GCTC also helped spark AT&T’s smart city division, which will select 10 cities in the U.S. for partnership. AT&T’s GCTC team acts as the technical head of this division.
 
NIST also aims to create hybrid key performance indicators (KPIs) to more effectively measure and evaluate the multifaceted impact that smart city solutions can have on an entire city. Once developed, the hybrid KPI system will be piloted in select GCTC action clusters, including the Local Sense Lab in Boston, before being implemented in other areas, according to the report.
 
The IoT-Enabled Smart City Framework project, an offshoot of GCTC, formed a working committee that will produce a white paper in August detailing consensus “pivotal points of interoperability” to act as guides for future innovation.
 
Rhee said that cybersecurity and trustworthiness are next on the list in GCTC’s 2018 plans.
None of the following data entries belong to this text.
Each row was made from one path, in order. Every step used is in the known rows, and no mark comes twice. Write each row's path.
In the rows, zero is written as 128.
Known rows:
ritun, mivavi, dazani: [119  97 114 151  96 118  71 130 141 134 174 112 110 113 122 141 121 128
 112 103]
mivavi, dazani, nelaf, tamit, zota: [108  71 101 138 134  79  75 145 139  96 155 153  98 112 139  97 138 139
  77 150]
dazani, nelaf: [132  89 140 162 103 100  87 124 145  85 188 137 119 124 138 117 126 119
  71 114]
kuroz, tamit, mivavi, dazani: [115 105 146 127 120  77  88 115 109 144 195 131 102 106 101 138 145 150
 115 134]
mivavi, dazani: [119  87 140 169 110  86  80 151 147 141 188 120 105 109 119 129 135 133
 105 113]
nelaf, tamit, zota, dazani: [125  57  91 135 133  87  56 138 118 118 177 130 113  81 101  57 142 150
  87 121]
mivavi, dazani, nelaf, tamit: [113  85 129 155 120  97  70 146 138 108 159 136 122 101 136 119 131 133
  92 135]
kuroz, tamit: [152  99 144 130 112  71  82 119 119 119 215 134 134  95  96 110 119 137
  93 120]
tamit, zota, dazani, mivavi: [122  53 107 141 124 112  70 116 144 143 188 146  95 107  90  46 139 145
  93 115]
tamit, mivavi, dazani: [106  91 132 151 109  99  89 126 128 136 189 110  84 123 123 145 152 142
 114 120]
dazani, nelaf, tamit: [132  83 123 138 116 103  74 125 126  79 178 132 136 103 133 104 122 129
  78 128]
kuroz, dazani, nelaf, tamit, mivavi: [ 95  97 104 106 106  95  66 124 122  99 168 112 115 112 139 130 141 141
  80 123]
kuroz, dazani: [118  92 121 138  96  73  69 151 149 132 195 106 114 105 119 126 126 133
  86  93]
zota, tamit, mivavi: [133  89 143 136 119 119  87  85 110 104 194 120 114 132 134 120 155 126
 110 129]
kuroz, tamit, zota, dazani: [133  79 124 134 127  62  67 125 118 139 193 156 114  85  87  66 142 150
  82 123]
nelaf, tamit, zota: [141  65  80 116 133  75  75 132 120  86 197 123 109 100 113  80 125 144
  82 132]
ritun, mivavi, dazani, kuroz: [116 103 140 161  89 136  84 135 144 153 174 105 101 107 123 144 112 125
  89  83]
nelaf, dazani, mivavi: [137  66 135 126 110 124  80 104 162 153 194 138 119 119  75  71 103 131
 106 101]
zota, dazani, mivavi: [124  66 138 156 111 131  65 115 143 156 192 132 121  95  86  70 130 138
 112 102]
zota, dazani, kuroz, tamit, mivavi: [116 103 173 138 102 109  84 111 101 165 196 124 110  81  88 103 146 147
  85  97]

Which path is each row?
[137  83 169 149  96 112  93 129 155 153 191 118 110 105  96  99 108 123
  69  75]
nelaf, dazani, kuroz
[123  85 168 181  95 119  76 142 138 159 191 116 114  82 107  95 134 130
  73  76]
zota, dazani, kuroz
[130 111 163 119 102  99 105 104 104 132 215 117 106 102 102 126 130 141
  80 109]
dazani, kuroz, tamit, mivavi
[122  94 150 138 121  61  97 145 134 148 191 145  86  96 103 105 129 143
  71 123]
mivavi, dazani, kuroz, tamit, zota
[110  78  82 110 120  65  63 146 143  90 163 136 108 109 137  95 131 139
  58 130]
kuroz, dazani, nelaf, tamit, zota
[135 104 137 112 115  83  91  98  99 115 216 123 115 108  99 122 136 146
 100 127]
kuroz, tamit, mivavi
[120  70 140 166 109 100  82 140 137 146 186 127  87  94 110  73 141 136
  56  90]
tamit, zota, dazani, kuroz
[102  98 159 158 100 115 103 134 128 154 189 103  77 115 123 147 147 139
  91 102]
tamit, mivavi, dazani, kuroz
[103 112 156 134 116  85  91 111 119 126 175 152 102 120 123 142 150 141
  96 145]
kuroz, tamit, mivavi, dazani, nelaf
[144  98 181 126 102  92  92 119 138 166 199 140 127  89  76  92 101 132
  72  88]
nelaf, dazani, kuroz, tamit
[104  92 137 137 114 115  89 137 114 143 180  96  93  95 116 134 139 148
 101 114]
nelaf, tamit, mivavi, dazani, kuroz
[124  63 112 156 119  87  67 134 136 129 186 137  95 102 108  72 148 142
  79 109]
tamit, zota, dazani
[111  92 112 126 106  83  58 147 141 102 167 123 134  99 137 115 125 134
  72 116]
kuroz, dazani, nelaf, tamit
[122 106 124 123 110  97  89 124 130 148 175 138  93 104 107 116 115 139
  75 111]
ritun, mivavi, dazani, kuroz, tamit, zota
[101  96 164 159 123 123  87  99 129 113 153 146 103 145 160 140 168 120
 103 144]
zota, tamit, mivavi, dazani, nelaf
[124  83 136 140 125  71  72 117 127 117 174 179 115 100 110  72 143 140
  61 132]
kuroz, tamit, zota, dazani, nelaf
[147  86 112 112 129  52  89 119 120 103 212 148 108 106  99  86 128 143
  78 133]
kuroz, tamit, zota
[114  91 149 152 125 113  83 105 119 134 174 125 101 130 137 136 163 129
 124 136]
zota, tamit, mivavi, dazani
[108 102 124 160  95 127  74 121 151 113 154 134 112 128 143 143 123 119
  91 112]
ritun, mivavi, dazani, nelaf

There has been much discussion surrounding security, he said, but little clarity about what this actually means for deploying solutions in smart cities.
 
Rhee also anticipates further growth in both federal and private partnerships as GCTC continues to pursue innovation in IoT.
 
“At the end of the day, the underlying technology is really the Internet of Things,” he said, adding that IoT and smart cities are one and the same. “Once it is realized in everyday life, that is really a smart city for us.”